A knock at the door.

"Sir? Prime Minister?"

Wilson opens the door, to see a fairly flustered Osborne step through from the cold, uninviting weather of the capital.

"Have you heard the recent broadcast, Jeremy?" They were close enough to use familiarities.
"Yes. Looks like we'll have to show those meddling Imperial puppets when to speak, won't we?" They laughed.
"I joke, but this is a serious problem. The idea that we don't support the Imperium's interests is outdated - I like to think of it as that we would prefer to be allies than puppets."

Osborne responded.
"Right, looks like I'll have to sort this out."
He stepped outside, and within minutes, as Wilson watched the television in his Prime Minister's Residence, he noticed - Osborne?


"This is an official message from the Chancellor of Osynstry, directed as a response to Lanorth's administration.

We do not stand for such explicit and clear threats against the Osynstric state, however it seems likely that this has been a misinterpretation and nothing more.
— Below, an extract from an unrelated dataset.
Each row is a point. The window is the flat piece filled in between its corners: a triangle in 3 columns, a solid with four corners in 4, and so on. A path goes straight from each point to the next, and from the last back to the first. List the points from which the path goes on through the window.

Window (3 x 3)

To clarify, the Osynstric position is that the Kingdom of Osynstry and Cymbria is no vassal state, no lesser state and no puppet of the Imperium. We stand with the Imperium, not below them. To assert such sovereignty over our own borders; for the very instance that it ever becomes necessary, which we hope will be never, we had to make clear our opposition to foreign interference. The attempt of the Lord Protector of Lanorth to challenge Osynstry's sovereignty in its own borders is one of these two things: a misunderstanding, or a direct threat. We will treat it as the first, and hope to clear any confusion created by the statements of Prime Minister Wilson yesterday - however, in future, we will address such instances against the state and the Prime Minister far more seriously than we have chosen to this time. We respect that Osynstry's historic position has been one of isolation, and this is the reason that we have entered the Auronian Economic Alliance and begun to co-operate in greater means and ways with the rest of the continent, and that the Imperium is arguably the most influential nation in the continent.

Maybe this is why we take this with such little regard - because this isn't the Imperium addressing us, this is one of its allies misinterpreting our message - possibly because of our ideological differences. Our final message is that we are always open to discussions on the issue, and that making foes over such a pointless allegation will benefit neither of our nations, especially as you appear to have misunderstood our point. Thank you, and Aether be with you all."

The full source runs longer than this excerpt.